ВИП, как и всякий мастер своего дела, очень любил узнать что-нибудь новенькое в своей специальности и вообще любил неясные случаи и тем более новые инфекции. Поэтому он как-то особо обратил внимание на этот реферат и по его поводу у нас возник жаркий спор. (Мы и сейчас с ним яростно спорим со скрытой для окружающих целью выявить слабые стороны наших позиций). В тот раз я доказывал, что это случайное совпадение: у всех разные причины иммунодефицита, а ВИП – что это, несомненно, может быть какая-то новая инфекция. Но так как данных было пока недостаточно, решение спора пришлось отложить до получения новой информации. И она не заставила себя ждать. Количество больных синдромом приобретенного иммунного дефицита (СПИД) или иммунной недостаточности (СПИН), как назвали это состояние, стало возрастать, появились сообщения о подобных случаях из разных стран. С одной стороны, увеличение числа новых случаев могло свидетельствовать о распространении новой инфекции, но, с другой стороны, это могло быть связано просто с улучшением диагностики. Как потом оказалось, на первом этапе действовали оба этих фактора.

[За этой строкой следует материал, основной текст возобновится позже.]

cols: Q E M C P K V G J A
[215 121 111 110 146 119 114 107 107  88] : nare
[ 69 172 164 147 129 112 142 151 109  99] : likif
[172 140  97 187 117 145 126 132 113  86] : Pel
[152 152  65 157 148 134 129 146 140 203] : Rav
[184 122 161 138 140 130 152 123 136  81] : Roz
[140 172  97  88 121 126 192 129 127 120] : Rabok
[190 124 124 127 165 131 152 124 154 158] : Lagab
again nare:  => [107]
again Lagab:  => [124]
perm: [154 158 190 124 124 127 165 131 152 124] => Lagab
perm: [140 203 152 152  65 157 148 134 129 146] => Rav
howmany Rav: [152] => 2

По тем группам населения, в которых наиболее часто обнаруживался СПИД – гомосексуалисты, гемофилики и почему-то гаитяне (выходцы с острова Гаити) – новую болезнь называли «болезнью трех Г». Специалисты из разных областей медицины предлагали различные объяснения возникновения СПИДа. Эти гипотезы сейчас циркулируют в социальных сетях в качестве фольклора СПИД-диссидентов, в который они постепенно деградировали. Но так как выявлялась эпидемиологическая связь между половым поведением [сексуальные связи между заболевшими СПИДом гомосексуалистами, переливанием крови от гомосексуалистов (СПИД у гемофиликов и других реципиентов)], то в научных кругах возобладала версия об инфекционной природе заражения. Важными оказались и «отрицательные» наблюдения: американцы установили, что с иммуноглобулином или термически обработанными факторами переливания крови, сделанным из крови гомосексуалистов и больных СПИДом, заболевание не передается, а значит и агент, вызывающий ВИЧ, весьма чувствителен и он, скорее всего, биологического характера.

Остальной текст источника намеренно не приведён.